Alquanto saccente e presuntuoso presentare a una bambina della stessa età una così “speciale” e da tenere come esempio, se teniamo conto anche del fatto che Francie è povera e che la sua famiglia tira a campare con un padre semi-alcolizzato e nullafacente che sobbarca tutti i doveri famigliari a una moglie devota e piena di sacrificio cristiano, e che quindi una situazione del genere spinge il piccolo lettore a pensare quanto sia sfortunata la famiglia Nolan e a piangere con lei delle sue disgrazie.

Ci buttiamo sul pietismo, eh?

Va sottolineato anche che nelle primissime pagine l’autrice riesce anche a infilare alcune frasi orripilanti che mandano in maniera subliminale al razzismo, concetto che negli anni ’40 dilagava in Europa e anche in America per via della Seconda Guerra Mondiale. E se aggiungiamo anche che la stessa autrice era di origini tedesche...

Oltre alle continue distinzioni di ceto e origini famigliari, il romanzo affronta argomenti troppo adulti per dei bambini a cui il libro sarebbe destinato: perversione sessuale e ninfomania, pedofilia, corruzione, vizi malsani, omicidio, sesso prematrimoniale, violenze di vario tipo.

Detto questo, voi fareste leggere a un/a bambino/a un libro in cui una ragazzina viene assalita da un maniaco pedofilo che, abbassandosi i pantaloni, la aggredisce sul portone di casa e che, grazie all’arrivo della madre della prima, armata a tutto spiano, il signore in questione viene messo k.o. con un proiettile sparato proprio ...? Oppure in cui la zia di famiglia fa sesso con tutti gli uomini attraenti perché “le piace farlo”?

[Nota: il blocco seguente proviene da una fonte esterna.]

Below is a small trained network, with its code and all its weights. Each question gives an input and a class and asks what happens when units are switched off, that is, made to give their printed mean instead of their output.

import numpy as np


def w(rows, s, z=0):
    codes = np.array(rows[::2]) - 128.0
    scale = np.full(codes.shape[1], s)
    scale[-1] = z or s
    return codes * scale


def norm(h):
    return h / np.sqrt((h * h).mean(-1, keepdims=True) + 1e-5)


def f(y):
    return y / 2 * (1 + np.tanh(0.7978845608 * (y + 0.044715 * y**3)))


def log_softmax(a):
    a = a - a.max(-1, keepdims=True)
    return a - np.log(np.exp(a).sum(-1, keepdims=True))


def net(x, mask):
    res = np.array(x, float).reshape(1, 4) / 4 @ E
    u = 0
    for l in range(3):
        y = f(norm(res) @ A[l][:, :-1].T + A[l][:, -1])
        res = res + np.where(mask[u : u + 11], y, B[l][:, -1]) @ B[l][:, :-1]
        u += 11
    return log_softmax(norm(res)[-1] @ U[:, :-1].T + U[:, -1])


A, B = {}, {}
E = w([
[187,110,70,137,122,184,75,132],'x0',
[126,164,88,120,223,117,117,97],'x1',
[118,167,153,105,147,109,8,106],'x2',
[83,160,74,156,2,100,116,156],'x3',
],0.0074)
A[0] = w([
[156,118,108,135,115,108,35,113,111],'0.n0',
[224,51,121,118,155,190,101,125,16],'0.n1',
[190,110,164,158,120,106,96,88,122],'0.n2',
[82,134,112,161,103,88,71,112,39],'0.n3',
[59,149,168,126,123,39,99,150,76],'0.n4',
[130,169,177,130,163,81,71,143,5],'0.n5',
[110,139,97,132,109,109,93,162,135],'0.n6',
[174,87,136,143,38,165,119,141,70],'0.n7',
[156,117,56,139,58,130,177,154,4],'0.n8',
[106,109,124,96,81,144,90,131,97],'0.n9',
[132,147,163,140,2,136,124,143,21],'0.n10',
],0.0087,0.002)
B[0] = w([
[61,161,75,61,95,215,118,198,219],'0.n0',
[108,233,156,221,112,160,194,176,228],'0.n1',
[98,63,157,117,156,133,69,151,155],'0.n2',
[197,190,228,124,73,128,57,52,175],'0.n3',
[82,171,126,103,153,158,159,9,199],'0.n4',
[56,109,203,69,46,156,180,74,180],'0.n5',
[121,178,94,72,45,161,130,154,171],'0.n6',
[235,98,129,95,38,132,87,94,224],'0.n7',
[2,112,99,163,131,204,155,59,223],'0.n8',
[74,118,110,188,148,98,24,178,166],'0.n9',
[28,43,101,70,135,55,107,181,253],'0.n10',
],0.0089,0.005)
A[1] = w([
[127,97,118,141,136,149,88,80,68],'1.n0',
[134,104,130,218,241,129,152,198,6],'1.n1',
[181,121,62,129,93,198,144,150,77],'1.n2',
[197,74,159,92,153,217,63,126,116],'1.n3',
[165,88,133,155,49,71,102,110,107],'1.n4',
[134,57,170,128,178,208,224,135,182],'1.n5',
[178,197,147,87,63,69,111,177,79],'1.n6',
[205,146,134,177,171,79,244,107,47],'1.n7',
[194,99,137,170,78,74,49,126,99],'1.n8',
[168,77,129,93,103,144,121,132,49],'1.n9',
[113,79,111,160,43,93,103,174,109],'1.n10',
],0.011,0.0022)
B[1] = w([
[121,109,120,138,97,91,145,170,132],'1.n0',
[106,143,146,8,64,157,148,90,204],'1.n1',
[127,95,134,214,162,104,64,51,184],'1.n2',
[138,174,111,172,66,95,201,167,170],'1.n3',
[127,61,145,133,164,120,156,158,166],'1.n4',
[189,140,58,79,198,92,43,186,253],'1.n5',
[200,129,64,98,170,192,78,71,154],'1.n6',
[53,166,70,173,167,21,195,183,216],'1.n7',
[86,104,167,44,167,153,149,239,141],'1.n8',
[90,131,149,107,182,110,88,87,128],'1.n9',
[182,119,151,66,164,173,228,140,232],'1.n10',
],0.012,0.0068)
A[2] = w([
[132,115,197,158,98,133,204,110,32],'2.n0',
[137,153,111,255,125,135,90,140,76],'2.n1',
[120,128,186,122,177,111,166,139,59],'2.n2',
[167,205,183,140,119,187,79,166,108],'2.n3',
[224,84,169,144,208,103,123,123,2],'2.n4',
[176,66,92,145,136,108,147,72,50],'2.n5',
[82,74,104,148,80,142,141,167,144],'2.n6',
[140,140,92,111,121,88,73,148,85],'2.n7',
[84,159,203,167,108,157,101,108,47],'2.n8',
[165,32,101,113,115,129,81,109,74],'2.n9',
[120,105,148,98,62,102,90,167,81],'2.n10',
],0.015,0.0022)
B[2] = w([
[106,111,98,88,38,113,163,100,159],'2.n0',
[33,49,66,179,79,188,126,215,202],'2.n1',
[189,118,108,148,135,133,101,164,166],'2.n2',
[251,144,39,121,95,130,115,92,254],'2.n3',
[82,65,182,57,130,228,120,188,153],'2.n4',
[151,215,148,131,124,114,126,82,157],'2.n5',
[193,84,169,155,146,126,148,92,228],'2.n6',
[140,152,175,189,84,107,182,132,198],'2.n7',
[60,130,143,165,125,51,119,150,179],'2.n8',
[110,178,174,173,202,142,68,148,195],'2.n9',
[134,167,147,125,169,153,142,179,189],'2.n10',
],0.017,0.0064)
U = w([
[125,197,72,108,199,21,180,193,148],'0',
[150,82,200,56,202,189,112,198,199],'1',
[11,153,185,99,68,60,113,64,145],'2',
[173,122,165,224,183,166,122,31,35],'3',
[77,88,48,216,108,175,130,174,167],'4',
[245,194,55,110,64,162,84,126,154],'5',
[153,35,161,102,99,128,232,62,151],'6',
[117,118,130,106,145,78,75,60,2],'7',
],0.013,0.004)

Each question gives the input, the list of numbers given to net, and the class t.
The units are the neurons (one row each of A and B). Each row of codes is followed by its name. A weight is (code - 128) times the scale printed after its matrix; where a second scale follows, it is the last column's (A, B and U).
mask holds one flag per neuron, layer by layer. A switched-off neuron (its flag False) gives its mean, the last column of its row in B, instead of its output. The means were averaged over made-up inputs and are rounded, as every weight is.
A unit's drop is (log p(t) with every unit on - log p(t) with that unit switched off) / (log p(t) with every unit on - log p(t) with every unit switched off).
The circuit of an input: a set's keep is (log p(t) with only the set's units on - log p(t) with every unit switched off) / (log p(t) with every unit on - log p(t) with every unit switched off). Starting from the 12 units with the biggest drops (on a tie, the unit counted first), units are removed one at a time, each time the one whose removal leaves the highest keep (on an exact tie, the one counted first), for as long as the keep stays at least 0.8.
circuit, biggest first: the units of the circuit, biggest drop first
most important unit: the unit with the biggest drop
k most important neurons: the k neurons with the biggest drops, biggest first
k most important neurons of layer l: the k neurons of layer l with the biggest drops, biggest first
input [-4,2,7,5], class 2: circuit, biggest first -> (0.n5)
input [-4,2,-1,2], class 2: 4 most important neurons -> (1.n5, 0.n4, 2.n3, 1.n10)
input [-2,-6,8,-6], class 0: 2 most important neurons of layer 2 -> (2.n8, 2.n10)
input [4,-6,-5,-7], class 4: 4 most important neurons -> (0.n10, 1.n2, 2.n1, 0.n7)
input [8,-4,-4,-2], class 4: circuit, biggest first -> (2.n1, 1.n2)
input [1,-4,-3,5], class 6: 3 most important neurons -> (0.n8, 1.n5, 1.n10)
input [0,6,4,-1], class 2: circuit, biggest first -> (0.n5, 1.n5)
input [1,-1,-2,7], class 6: circuit, biggest first -> (1.n5, 2.n6)
input [-4,-5,0,-1], class 1: 3 most important neurons of layer 1 -> (1.n7, 1.n3, 1.n1)
input [4,4,-4,4], class 4: 2 most important neurons of layer 0 -> (0.n10, 0.n8)
input [0,-4,-6,4], class 6: 4 most important neurons -> (1.n10, 0.n8, 0.n10, 1.n5)
input [-3,-4,5,-4], class 2: 3 most important neurons -> (0.n5, 1.n10, 0.n4)
input [8,1,4,1], class 4: 3 most important neurons of layer 1 -> (1.n2, 1.n1, 1.n5)
input [7,-1,-7,3], class 3: 2 most important neurons -> (0.n8, 0.n7)
input [4,-4,7,3], class 1: most important unit -> 0.n10
input [-4,-1,-1,3], class 6: 2 most important neurons of layer 0 -> (0.n10, 0.n1)
input [7,2,-5,8], class 3: 3 most important neurons -> (0.n8, 1.n2, 2.n9)
input [0,-5,2,-6], class 5: 2 most important neurons -> (0.n2, 2.n3)
input [8,6,-5,-5], class 0: 2 most important neurons -> (1.n7, 1.n1)
input [-7,-8,5,-3], class 2: circuit, biggest first -> (0.n4)
input [3,-1,-4,5], class 6: 2 most important neurons -> (0.n8, 1.n5)
input [-5,2,-3,6], class 2: 4 most important neurons of layer 0 -> (0.n4, 0.n7, 0.n8, 0.n3)
input [8,-3,-1,-5], class 4: 2 most important neurons -> (2.n1, 1.n2)
input [-5,-4,1,-3], class 1: 2 most important neurons -> (2.n4, 0.n1)
input [-1,-2,-1,7], class 6: 4 most important neurons -> (0.n8, 1.n5, 1.n10, 2.n6)
input [6,-3,-1,3], class 3: 2 most important neurons of layer 2 -> (2.n6, 2.n9)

Io no. Anche se credo che quindici anni fa (cioè quando lessi per la prima volta il libro) una bambina avesse una mentalità diversa, meno matura in senso lato di adesso: sicuramente se fossi arrivata fino in fondo al racconto, quegli episodi li avrei registrati in maniera superficiale, senza forse capirli appieno (del primo probabilmente avrei decifrato solo lo spirito materno di una donna che salva la figlia a ogni costo), e avrei poi ricordato solamente la storia struggente di una famiglia povera a cavallo della Prima Guerra Mondiale, e le vicende di una ragazzina che diventa adulta fino a trovare la propria emancipazione e un uomo da amare. Oggi però le bambine di undici/dodici anni vanno in giro con la minigonna e guardano in maniera ammiccante i papà delle loro amiche (per fortuna non tutte), e loro come interpreterebbero quei brani? Subissate da ogni parte da provocazioni e licenziosità di ogni tipo, un testo del genere non farebbe altro che accentuare le schifezze che già vedono tutti i giorni in tv, così come per strada.

Sicuramente ne sconsiglio la lettura e la riproposta del suddetto nelle scuole elementari/medie. O almeno io non lo farò leggere ai miei figli se non quando andranno alle superiori.

E poi comunque l’hanno anche ristampato in una collana per adulti e non per bambini!